**WHAT NEEDS TO BE DONE**
Restate word for word the entries below, starting with the line with "2.23 -2.35 -1.55" and continuing through the line with "-1.06] => Y-V-A-D". Include both of those lines and no others.

Items from a data source

- Opening Delimiter -

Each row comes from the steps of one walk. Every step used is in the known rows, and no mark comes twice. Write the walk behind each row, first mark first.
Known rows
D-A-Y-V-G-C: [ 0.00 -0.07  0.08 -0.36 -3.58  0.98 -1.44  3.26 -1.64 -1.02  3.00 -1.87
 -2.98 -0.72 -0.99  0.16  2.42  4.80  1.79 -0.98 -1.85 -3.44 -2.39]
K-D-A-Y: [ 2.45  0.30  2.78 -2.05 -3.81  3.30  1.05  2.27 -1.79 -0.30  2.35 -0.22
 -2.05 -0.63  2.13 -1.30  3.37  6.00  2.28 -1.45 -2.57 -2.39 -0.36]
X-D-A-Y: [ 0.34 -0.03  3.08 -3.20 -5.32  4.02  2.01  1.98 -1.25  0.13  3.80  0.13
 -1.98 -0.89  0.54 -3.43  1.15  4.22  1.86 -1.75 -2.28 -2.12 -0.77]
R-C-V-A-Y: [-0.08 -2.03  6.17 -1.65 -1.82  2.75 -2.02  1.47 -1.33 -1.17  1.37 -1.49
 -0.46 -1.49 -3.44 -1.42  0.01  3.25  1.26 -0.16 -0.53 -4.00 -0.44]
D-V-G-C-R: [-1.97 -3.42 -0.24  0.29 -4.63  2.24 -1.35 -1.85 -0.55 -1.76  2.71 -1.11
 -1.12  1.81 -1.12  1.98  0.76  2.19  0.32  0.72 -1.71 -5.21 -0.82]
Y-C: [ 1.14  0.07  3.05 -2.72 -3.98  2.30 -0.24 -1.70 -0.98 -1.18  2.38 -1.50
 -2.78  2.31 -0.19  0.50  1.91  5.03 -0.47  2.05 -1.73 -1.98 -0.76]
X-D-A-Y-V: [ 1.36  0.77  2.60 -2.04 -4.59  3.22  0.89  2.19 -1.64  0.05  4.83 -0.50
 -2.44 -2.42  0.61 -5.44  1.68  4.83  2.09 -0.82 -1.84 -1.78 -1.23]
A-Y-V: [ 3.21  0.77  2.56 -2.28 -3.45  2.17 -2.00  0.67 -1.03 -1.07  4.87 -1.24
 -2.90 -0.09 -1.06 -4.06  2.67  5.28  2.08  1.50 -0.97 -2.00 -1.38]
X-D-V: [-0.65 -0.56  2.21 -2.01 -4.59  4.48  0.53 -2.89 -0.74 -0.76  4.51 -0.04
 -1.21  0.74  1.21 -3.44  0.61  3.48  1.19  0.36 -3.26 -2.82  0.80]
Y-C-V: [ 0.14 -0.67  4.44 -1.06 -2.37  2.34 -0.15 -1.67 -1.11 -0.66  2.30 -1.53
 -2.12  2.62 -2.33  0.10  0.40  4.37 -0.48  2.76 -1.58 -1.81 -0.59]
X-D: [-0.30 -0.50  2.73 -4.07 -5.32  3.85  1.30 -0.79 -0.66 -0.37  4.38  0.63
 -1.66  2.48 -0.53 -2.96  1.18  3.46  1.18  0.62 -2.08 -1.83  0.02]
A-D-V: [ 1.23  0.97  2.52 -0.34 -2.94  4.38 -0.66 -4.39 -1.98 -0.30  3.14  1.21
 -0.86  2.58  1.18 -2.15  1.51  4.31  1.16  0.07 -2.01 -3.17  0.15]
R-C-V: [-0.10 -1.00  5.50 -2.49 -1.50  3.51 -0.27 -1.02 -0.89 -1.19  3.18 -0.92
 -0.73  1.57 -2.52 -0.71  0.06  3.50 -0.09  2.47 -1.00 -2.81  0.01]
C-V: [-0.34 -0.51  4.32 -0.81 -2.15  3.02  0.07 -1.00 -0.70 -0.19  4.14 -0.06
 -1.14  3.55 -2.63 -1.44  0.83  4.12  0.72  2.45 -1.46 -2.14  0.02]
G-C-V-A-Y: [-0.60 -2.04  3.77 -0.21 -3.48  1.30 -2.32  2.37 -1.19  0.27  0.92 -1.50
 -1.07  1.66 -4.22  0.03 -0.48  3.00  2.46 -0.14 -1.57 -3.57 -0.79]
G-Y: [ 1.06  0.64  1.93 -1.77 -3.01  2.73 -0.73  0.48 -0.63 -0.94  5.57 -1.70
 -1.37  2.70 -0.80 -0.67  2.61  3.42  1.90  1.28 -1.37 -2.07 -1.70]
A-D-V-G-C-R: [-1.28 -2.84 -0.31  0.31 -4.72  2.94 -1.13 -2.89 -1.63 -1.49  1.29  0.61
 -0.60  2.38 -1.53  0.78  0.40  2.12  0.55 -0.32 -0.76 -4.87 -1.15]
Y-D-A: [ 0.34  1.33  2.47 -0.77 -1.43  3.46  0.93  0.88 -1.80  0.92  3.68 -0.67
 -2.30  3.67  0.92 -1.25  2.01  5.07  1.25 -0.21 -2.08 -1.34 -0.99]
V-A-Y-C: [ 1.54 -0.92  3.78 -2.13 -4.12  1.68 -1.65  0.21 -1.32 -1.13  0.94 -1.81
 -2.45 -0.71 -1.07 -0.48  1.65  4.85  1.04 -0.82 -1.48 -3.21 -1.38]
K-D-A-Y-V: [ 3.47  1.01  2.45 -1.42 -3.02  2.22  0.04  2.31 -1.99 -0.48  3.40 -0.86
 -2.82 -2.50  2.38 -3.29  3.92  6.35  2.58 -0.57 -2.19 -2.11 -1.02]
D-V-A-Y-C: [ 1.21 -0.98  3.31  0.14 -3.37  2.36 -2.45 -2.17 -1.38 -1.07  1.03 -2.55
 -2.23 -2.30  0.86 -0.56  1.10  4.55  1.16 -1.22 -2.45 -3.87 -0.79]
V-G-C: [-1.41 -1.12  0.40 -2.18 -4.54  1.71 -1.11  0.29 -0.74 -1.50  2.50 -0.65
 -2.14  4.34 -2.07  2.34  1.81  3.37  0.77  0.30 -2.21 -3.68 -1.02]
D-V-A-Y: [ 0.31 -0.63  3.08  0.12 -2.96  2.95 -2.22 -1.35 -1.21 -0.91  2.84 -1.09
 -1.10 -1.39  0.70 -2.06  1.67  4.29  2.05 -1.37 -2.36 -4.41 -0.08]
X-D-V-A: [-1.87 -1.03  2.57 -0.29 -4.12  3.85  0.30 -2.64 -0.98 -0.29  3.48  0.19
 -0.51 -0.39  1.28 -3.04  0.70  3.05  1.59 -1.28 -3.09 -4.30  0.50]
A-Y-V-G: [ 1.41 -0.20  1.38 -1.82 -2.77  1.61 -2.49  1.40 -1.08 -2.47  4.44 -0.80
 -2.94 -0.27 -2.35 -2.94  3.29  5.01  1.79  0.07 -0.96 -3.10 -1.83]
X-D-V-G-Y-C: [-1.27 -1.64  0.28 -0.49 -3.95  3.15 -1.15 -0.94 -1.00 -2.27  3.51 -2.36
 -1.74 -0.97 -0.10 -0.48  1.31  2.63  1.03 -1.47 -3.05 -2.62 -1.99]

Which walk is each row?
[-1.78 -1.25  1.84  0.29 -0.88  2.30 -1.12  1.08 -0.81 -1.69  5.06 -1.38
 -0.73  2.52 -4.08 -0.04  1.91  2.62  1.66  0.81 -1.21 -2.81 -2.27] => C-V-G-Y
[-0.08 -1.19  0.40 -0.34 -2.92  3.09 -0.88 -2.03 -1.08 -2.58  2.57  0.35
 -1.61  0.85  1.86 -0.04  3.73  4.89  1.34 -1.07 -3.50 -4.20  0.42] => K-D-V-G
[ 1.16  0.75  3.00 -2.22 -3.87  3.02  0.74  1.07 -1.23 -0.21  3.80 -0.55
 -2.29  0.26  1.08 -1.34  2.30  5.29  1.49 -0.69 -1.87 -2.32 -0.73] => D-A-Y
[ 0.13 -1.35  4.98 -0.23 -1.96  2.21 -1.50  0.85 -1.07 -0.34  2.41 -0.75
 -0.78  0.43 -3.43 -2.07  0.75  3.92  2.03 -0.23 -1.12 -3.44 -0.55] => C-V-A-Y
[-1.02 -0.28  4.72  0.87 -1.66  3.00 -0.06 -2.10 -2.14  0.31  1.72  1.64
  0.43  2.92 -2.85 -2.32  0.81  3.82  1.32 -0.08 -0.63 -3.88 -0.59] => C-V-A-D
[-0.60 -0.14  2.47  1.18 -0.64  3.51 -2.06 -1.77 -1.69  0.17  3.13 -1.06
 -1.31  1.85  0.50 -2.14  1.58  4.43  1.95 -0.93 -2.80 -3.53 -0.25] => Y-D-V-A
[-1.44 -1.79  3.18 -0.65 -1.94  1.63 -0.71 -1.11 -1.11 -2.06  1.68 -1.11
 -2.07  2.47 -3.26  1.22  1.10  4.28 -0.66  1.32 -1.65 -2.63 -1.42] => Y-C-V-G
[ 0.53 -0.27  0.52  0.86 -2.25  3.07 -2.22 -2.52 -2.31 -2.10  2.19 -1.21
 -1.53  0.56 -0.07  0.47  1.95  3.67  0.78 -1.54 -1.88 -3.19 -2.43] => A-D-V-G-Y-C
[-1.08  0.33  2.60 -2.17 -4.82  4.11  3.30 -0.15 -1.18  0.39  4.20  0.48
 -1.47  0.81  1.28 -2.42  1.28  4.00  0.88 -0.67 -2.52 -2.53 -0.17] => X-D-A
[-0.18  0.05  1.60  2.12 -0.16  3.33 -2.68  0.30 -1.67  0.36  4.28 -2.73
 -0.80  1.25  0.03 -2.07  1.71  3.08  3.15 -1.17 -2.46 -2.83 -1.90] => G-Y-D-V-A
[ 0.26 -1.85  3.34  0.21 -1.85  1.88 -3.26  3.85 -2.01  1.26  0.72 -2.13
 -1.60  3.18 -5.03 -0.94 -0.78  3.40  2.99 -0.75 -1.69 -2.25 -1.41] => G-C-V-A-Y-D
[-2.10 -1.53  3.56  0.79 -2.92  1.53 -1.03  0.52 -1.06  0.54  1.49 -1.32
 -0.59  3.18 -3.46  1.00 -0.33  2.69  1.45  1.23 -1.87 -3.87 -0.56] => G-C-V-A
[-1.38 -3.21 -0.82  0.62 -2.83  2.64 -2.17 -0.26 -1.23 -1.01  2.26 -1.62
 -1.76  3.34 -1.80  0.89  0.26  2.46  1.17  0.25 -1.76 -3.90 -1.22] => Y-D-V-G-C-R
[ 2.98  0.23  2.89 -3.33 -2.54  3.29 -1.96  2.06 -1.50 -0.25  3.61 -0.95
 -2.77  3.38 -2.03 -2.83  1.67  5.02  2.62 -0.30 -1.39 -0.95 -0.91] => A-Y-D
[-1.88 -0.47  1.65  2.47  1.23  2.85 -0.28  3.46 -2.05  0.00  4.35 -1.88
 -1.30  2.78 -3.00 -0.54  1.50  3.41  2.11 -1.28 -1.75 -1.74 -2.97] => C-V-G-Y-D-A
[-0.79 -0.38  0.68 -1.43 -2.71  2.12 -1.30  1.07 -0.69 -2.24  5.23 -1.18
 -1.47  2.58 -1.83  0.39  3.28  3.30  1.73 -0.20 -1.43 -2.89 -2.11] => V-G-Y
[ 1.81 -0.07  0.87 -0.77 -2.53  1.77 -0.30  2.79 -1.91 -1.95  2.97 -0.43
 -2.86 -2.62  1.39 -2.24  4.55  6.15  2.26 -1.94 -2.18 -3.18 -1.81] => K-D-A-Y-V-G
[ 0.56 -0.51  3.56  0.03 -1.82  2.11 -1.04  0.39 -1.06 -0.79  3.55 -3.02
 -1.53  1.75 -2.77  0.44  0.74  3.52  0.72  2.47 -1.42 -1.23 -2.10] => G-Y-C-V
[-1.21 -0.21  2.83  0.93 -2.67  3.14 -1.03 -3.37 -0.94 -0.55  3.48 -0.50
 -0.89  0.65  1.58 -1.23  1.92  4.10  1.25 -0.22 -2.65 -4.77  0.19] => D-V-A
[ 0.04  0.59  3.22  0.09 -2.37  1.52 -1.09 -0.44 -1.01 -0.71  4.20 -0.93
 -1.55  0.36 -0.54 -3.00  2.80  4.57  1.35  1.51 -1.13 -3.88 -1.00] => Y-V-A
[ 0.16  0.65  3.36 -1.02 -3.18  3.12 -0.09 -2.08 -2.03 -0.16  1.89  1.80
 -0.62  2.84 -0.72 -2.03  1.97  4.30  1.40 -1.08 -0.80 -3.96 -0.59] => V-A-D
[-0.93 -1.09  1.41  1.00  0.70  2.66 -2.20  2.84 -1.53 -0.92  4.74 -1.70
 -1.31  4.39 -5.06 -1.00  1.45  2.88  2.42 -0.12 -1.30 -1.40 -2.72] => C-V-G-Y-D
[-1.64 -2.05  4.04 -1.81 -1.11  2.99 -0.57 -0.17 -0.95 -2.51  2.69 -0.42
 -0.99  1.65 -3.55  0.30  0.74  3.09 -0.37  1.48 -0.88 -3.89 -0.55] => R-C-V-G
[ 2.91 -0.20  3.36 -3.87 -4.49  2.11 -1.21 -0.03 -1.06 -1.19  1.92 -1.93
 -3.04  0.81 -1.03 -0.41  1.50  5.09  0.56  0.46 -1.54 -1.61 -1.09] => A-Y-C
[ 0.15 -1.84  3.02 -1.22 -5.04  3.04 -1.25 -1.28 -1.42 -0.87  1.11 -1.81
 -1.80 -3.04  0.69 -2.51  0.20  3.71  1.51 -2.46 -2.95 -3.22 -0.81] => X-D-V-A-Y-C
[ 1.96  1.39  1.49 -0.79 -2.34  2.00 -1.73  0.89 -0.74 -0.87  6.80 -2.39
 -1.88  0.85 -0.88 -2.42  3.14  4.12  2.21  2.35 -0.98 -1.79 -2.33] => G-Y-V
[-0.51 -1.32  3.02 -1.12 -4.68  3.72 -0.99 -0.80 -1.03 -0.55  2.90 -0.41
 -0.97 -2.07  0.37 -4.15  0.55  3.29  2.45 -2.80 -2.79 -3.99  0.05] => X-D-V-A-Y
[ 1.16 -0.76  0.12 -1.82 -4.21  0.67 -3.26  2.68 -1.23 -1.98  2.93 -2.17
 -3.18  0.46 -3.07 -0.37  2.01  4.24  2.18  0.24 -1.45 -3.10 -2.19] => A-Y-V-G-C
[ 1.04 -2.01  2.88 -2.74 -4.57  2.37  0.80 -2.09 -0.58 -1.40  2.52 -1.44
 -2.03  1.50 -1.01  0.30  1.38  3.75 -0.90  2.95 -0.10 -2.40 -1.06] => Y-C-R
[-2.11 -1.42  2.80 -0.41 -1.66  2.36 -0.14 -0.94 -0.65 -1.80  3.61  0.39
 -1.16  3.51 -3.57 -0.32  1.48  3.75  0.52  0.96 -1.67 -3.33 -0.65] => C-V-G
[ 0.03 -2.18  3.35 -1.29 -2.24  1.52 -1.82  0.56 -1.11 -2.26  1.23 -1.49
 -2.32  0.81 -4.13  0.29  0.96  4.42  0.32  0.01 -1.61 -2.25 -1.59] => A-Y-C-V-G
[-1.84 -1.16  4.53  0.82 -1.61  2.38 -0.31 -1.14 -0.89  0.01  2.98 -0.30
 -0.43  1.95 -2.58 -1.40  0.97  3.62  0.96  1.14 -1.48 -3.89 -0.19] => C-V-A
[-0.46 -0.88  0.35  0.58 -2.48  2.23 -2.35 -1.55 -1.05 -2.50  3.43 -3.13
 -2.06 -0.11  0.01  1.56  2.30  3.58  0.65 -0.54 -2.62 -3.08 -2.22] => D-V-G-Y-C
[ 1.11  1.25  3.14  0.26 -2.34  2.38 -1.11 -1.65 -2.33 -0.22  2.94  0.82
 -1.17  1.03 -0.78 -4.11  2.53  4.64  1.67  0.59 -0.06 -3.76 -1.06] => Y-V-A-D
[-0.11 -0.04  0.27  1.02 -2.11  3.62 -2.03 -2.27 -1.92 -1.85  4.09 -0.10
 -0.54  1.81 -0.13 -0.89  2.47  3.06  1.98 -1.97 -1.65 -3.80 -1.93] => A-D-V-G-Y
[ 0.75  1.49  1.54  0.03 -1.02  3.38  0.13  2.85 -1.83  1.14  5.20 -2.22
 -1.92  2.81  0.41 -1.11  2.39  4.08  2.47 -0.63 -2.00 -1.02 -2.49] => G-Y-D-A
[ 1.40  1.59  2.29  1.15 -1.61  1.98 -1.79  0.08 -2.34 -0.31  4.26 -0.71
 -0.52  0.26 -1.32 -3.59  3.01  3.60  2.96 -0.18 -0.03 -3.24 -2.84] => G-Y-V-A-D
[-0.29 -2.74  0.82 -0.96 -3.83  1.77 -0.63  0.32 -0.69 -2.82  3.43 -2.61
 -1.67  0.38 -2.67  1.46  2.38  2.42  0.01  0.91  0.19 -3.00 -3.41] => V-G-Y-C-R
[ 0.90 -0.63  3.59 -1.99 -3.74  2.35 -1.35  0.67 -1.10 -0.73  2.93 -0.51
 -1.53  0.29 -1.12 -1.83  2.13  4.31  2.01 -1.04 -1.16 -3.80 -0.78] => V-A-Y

- Closing Delimiter -

**WRITTEN SOLUTION**
[-0.46 -0.88  0.35  0.58 -2.48  2.23 -2.35 -1.55 -1.05 -2.50  3.43 -3.13
 -2.06 -0.11  0.01  1.56  2.30  3.58  0.65 -0.54 -2.62 -3.08 -2.22] => D-V-G-Y-C
[ 1.11  1.25  3.14  0.26 -2.34  2.38 -1.11 -1.65 -2.33 -0.22  2.94  0.82
 -1.17  1.03 -0.78 -4.11  2.53  4.64  1.67  0.59 -0.06 -3.76 -1.06] => Y-V-A-D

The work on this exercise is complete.